Après avoir pas mal hésité, je me suis décidé à aller voir ce film mais j'aurais aussi bien fait de m'abstenir. Cette adaptation de "Lady Macbeth de Mtsensk", le roman de Nikolaï Leskov transposé dans un décor anglais, m'a semblé invariablement sinistre, mal jouée et très peu convaincante. Tout y est d'une tristesse accablante au point que cela ressemble à du nihilisme. Même le chat qui apparaît lors de quelques scènes semble avoir été choisi parce que, parmi tous les chats du monde, on n'a pas trouvé de plus hideux! 3/10
Excellente prestation de Florence Pugh dans ce drame victorien d'une jeune femme mariée de convenance à un propriétaire terrien détraqué qui la méprise. L'enchevêtrement en cascade des événements vont révéler une victime qui devient bourreau. Prestations d'acteurs excellentes et climat opressif de la violence psychologique et physique au sein d'un couple.
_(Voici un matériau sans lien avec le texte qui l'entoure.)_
Every row gives one point. Examples show where two turns around zero, p and q, send a point. Where does a point land after both, in the order given? Backwards means that the second turn is done in reverse. Each puzzle has new turns, and all numbers are rounded.

Turn p:
[-0.08  0.37  0.18] -> [-0.15  0.37  0.12]
[ 0.28 -0.32 -0.32] -> [ 0.30 -0.32 -0.31]
[ 0.39 -0.20  0.04] -> [ 0.43 -0.09 -0.02]
[-0.16  0.48 -0.34] -> [-0.35  0.32 -0.38]
[-0.43 -0.33  0.45] -> [-0.23 -0.29  0.60]
Turn q:
[ 0.25 -0.62 -0.25] -> [ 0.18 -0.67 -0.16]
[-0.51  0.19  0.00] -> [-0.43  0.29 -0.17]
[0.39 0.19 0.39] -> [0.28 0.13 0.50]
[-0.12  0.24 -0.13] -> [-0.02  0.25 -0.16]
Where do these land?
p, then q: [0.40 0.18 0.07] -> [0.39 0.20 0.05]
p, then q: [ 0.18 -0.60  0.08] -> [ 0.17 -0.55  0.26]
q, then p: [-0.15 -0.16 -0.24] -> [-0.10 -0.23 -0.21]
q, then p: [-0.43  0.57  0.09] -> [-0.48  0.52 -0.11]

Idée bizarre: transposer "Lady Macbeth du district de Mzensk" {de Nicolai Leskov, (1865), publié par Dostoïevski}, dans l'Angleterre victorienne. Que ceux qui ont lu le roman de Leskov lèvent le doigt! Bien sûr: on ne le connait que par le magnifique opéra que Chostakovitch en tirera. A priori, deux univers si différents... Mais il ne faut pas s'étonner que le réalisateur, William Oldroyd, vienne du monde du théâtre classique: son film est parfaitement théâtral.... Remarquons qu'il a été plus fidèle à Leskov que Chostakovitch. Celui ci voulait faire un opéra social, politique, dénonçant le destin des femmes opprimées dans la Russie tsariste. Il voulait donc que sa Katerina, quelques soient ses actions, apparaisse avant tout comme une victime. Or, une femme qui tue un enfant cesse de trouver chez nous, spectateurs, compréhension et empathie. Chostakovitch a donc "oublié" le meurtre de l'enfant que Oldroyd replace dans toute sa crudité et son horreur. Rappelons en passant que, malgré cela, Staline n'avait pas les mêmes notions que Chostakovitch de la représentation d'une femme russe.... et que l'opéra fût promptement interdit. Chostakovitch en fit une deuxième version, édulcorée, Katerina Ismailova, qui ne fut représentée à Moscou que largement après la mort de Staline.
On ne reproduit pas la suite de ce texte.